I think this is especially true in light of a world forever changed by the pandemic. Living through such an unprecedented time has reinforced that we are all humans. We can't lead or care for one another without empathy and I think leaders everywhere have been reminded of this.
What’s the best leadership advice you’ve received?
When I was growing up as an immigrant in North Carolina, I often wanted to be just like everyone else. But my mother always told me: Be unique, be memorable – you have an authentic view and experience of the world that no one else will ever have, so don't try to be anyone else but you.
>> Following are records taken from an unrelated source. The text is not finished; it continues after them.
Each row is a point. The last column is the point's height on a tilted bowl or saddle (a function of degree 2), plus a little noise. Along how many of its main directions does it bend up, bend down or stay straight?
In the rows, zero is written as 128.

Points, 10 rows:
[[109 102 106]
 [127 146 115]
 [106 129 108]
 [116  70 134]
 [162 162 165]
 [ 88 181 191]
 [113 144 114]
 [122 163 137]
 [113 142 112]
 [106 110 102]]
Directions: 2 up, 0 down, 0 straight

Points, 18 rows:
[[150 164 154 112]
 [176 150  62  62]
 [124 157 151 113]
 [135 149 126 142]
 [157 141 123 142]
 [149 137 132 144]
 [112 150  99 138]
 [137 169 148 113]
 [141 197 138  96]
 [156 110 139 149]
 [173  91  85 100]
 [126  90 179  82]
 [125 152 119 142]
 [140 111 151 137]
 [ 76 149 141  81]
 [123 154 139 128]
 [149 119 140 146]
 [ 89 151 138 102]]
Directions: 0 up, 2 down, 1 straight

Points, 24 rows:
[[177 143 109  88 124]
 [ 83 138 158 147 138]
 [137 135 144 116 120]
 [118 172 132 105  99]
 [118 126 141 152 146]
 [149 172 122 115  99]
 [167 156 124 130  99]
 [148 171 123 102 107]
 [136 127 161 126 119]
 [154 179 137 156  72]
 [121 140 152 135 124]
 [103 150 135 104 111]
 [115 129 141 110 124]
 [148 172 163 153  79]
 [103 161 145 167 127]
 [131 124 115 146 139]
 [112  91 122  99 121]
 [205  93 129  57 115]
 [128 119  75 129 121]
 [104 109 154 125 134]
 [143 145  75  91 114]
 [168 208 122 132  40]
 [164 131 143 126 112]
 [171 121 132 101 117]]
Directions: 1 up, 3 down, 0 straight

Points (63 x 9):
[[125  50 130 143  97 147 178 193 108]
 [104  98 110 114 117  88 105 140 127]
 [176 138 198 142 144 155 157 105 212]
 [ 96 139  93 138 139 119 131 124 123]
 [ 91 111 111 103 130 176 104 198 167]
 [124  99 125 173 146 109 104 104 128]
 [144 133 125 108 148  98 106 118 143]
 [118 149 102  95 138 147 136 122 130]
 [151 109 115  85 122 102 137 111 119]
 [110  81 130 145 133 104 149 176 104]
 [120 122 115 125 128 183 141 139 142]
 [ 92 162  92 102 148  63 161 119 150]
 [168 102 170 151  90 125 124 171 152]
 [172 118 129  90 153 136 109 140 147]
 [101 146 123  99 164 134 133 161 144]
 [114 166 133 182 195 143  98  89 167]
 [ 76 142 156 103 120 153 197  95 156]
 [145 171 104  98 120 179 130 167 156]
 [140 115 113 137 111  94 130 107 125]
 [136 145 131  54 162 175 139 111 154]
 [101 146 134 129 134 163 129 145 157]
 [108  82 137 129 135 139 162 143 116]
 [141 159  74 131 145 157 124 134 118]
 [150 111  83  62 126 116  81 137 143]
 [140 159 184  96  71 123 191 179 160]
 [146 134 154 107 107 172 107 136 174]
 [ 81 141 104 119 146 129  94 116 135]
 [109 146 168  71 131  88 137 191 179]
 [111 122  93 110 100 158 119 155 121]
 [136  83 153 136 146 147  98 145 154]
 [147 143 135 116 110 100 146 141 137]
 [137 150 102 108 100  95  95 118 138]
 [176  80 146 164 162  97 122 146 118]
 [144 158 105 131 169  64 107 169 179]
 [ 96 149 226 144 156  97  93  93 137]
 [134 140 163 111 102 108 111 138 149]
 [104 125 111 125 147 136 117 161 130]
 [142 119 112 115 167 148 114  90 133]
 [126  96 125 116 139 124 146 122 116]
 [125 107 117 141 150 138 136 125 118]
 [172 109 168 153 130 158 151 145 172]
 [145 134 149 128  88 138 159 154 140]
 [125 145 129 134 148 113 138 104 146]
 [116 222  96 169 164 120 122 143 224]
 [ 89 134  91 145 113 118 119 140 122]
 [148 146 135 102 137 144 130 139 155]
 [142 124 133 133 138 115 150 124 132]
 [119 142 131 161 145 151 130 139 154]
 [150 128 128 129  82  90  94 156 136]
 [174 125 134 124 142  97 218 106 133]
 [116 147 100  99 111 144 116  93 134]
 [124 128 111 143 181  85 132 125 120]
 [130 154  88 150 121 128 121 142 128]
 [168  89 121 100 115 163  46 145 191]
 [146 104 130 104 110 104 131 131 122]
 [110 157 124 115  94  80 105  73 146]
 [160  96  68 103 110 169 128 120 105]
 [101  85 144 114 127 177 107  80 163]
 [150  75 117 109 115 162 109 116 151]
 [140 114  88 122 168  89 124 107 111]
 [154 117 140 147 153 125 122 133 140]
 [109 110 161 104 128 103 132 126 127]
 [139 156  62 113 132 119 119 142 112]]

What does success look like to you?
I think the concept of success is multi-faceted. From a career perspective, being in a job where you're respected and appreciated, and where you can see how your contributions are providing value by motivating your teams to be better – that's success! From a personal perspective, there is no greater accomplishment than investing in the next generation. I love mentoring younger professionals – they are the future. I want my legacy as a leader to include providing value in work culture, but also in leaving a personal impact on the lives of professionals who will carry the workforce forward. Finding a position in life with a job and company that offers me a chance at all of that is what success looks like to me.
What advice would you give to your younger self just starting out in the industry?
I've always been a naturally curious person and it's easy for me to over-commit to projects that pique my interest. I've learned over years of practice how to manage that, so to my younger self I’d say… prioritize the things that are most important, and then become amazing at those things.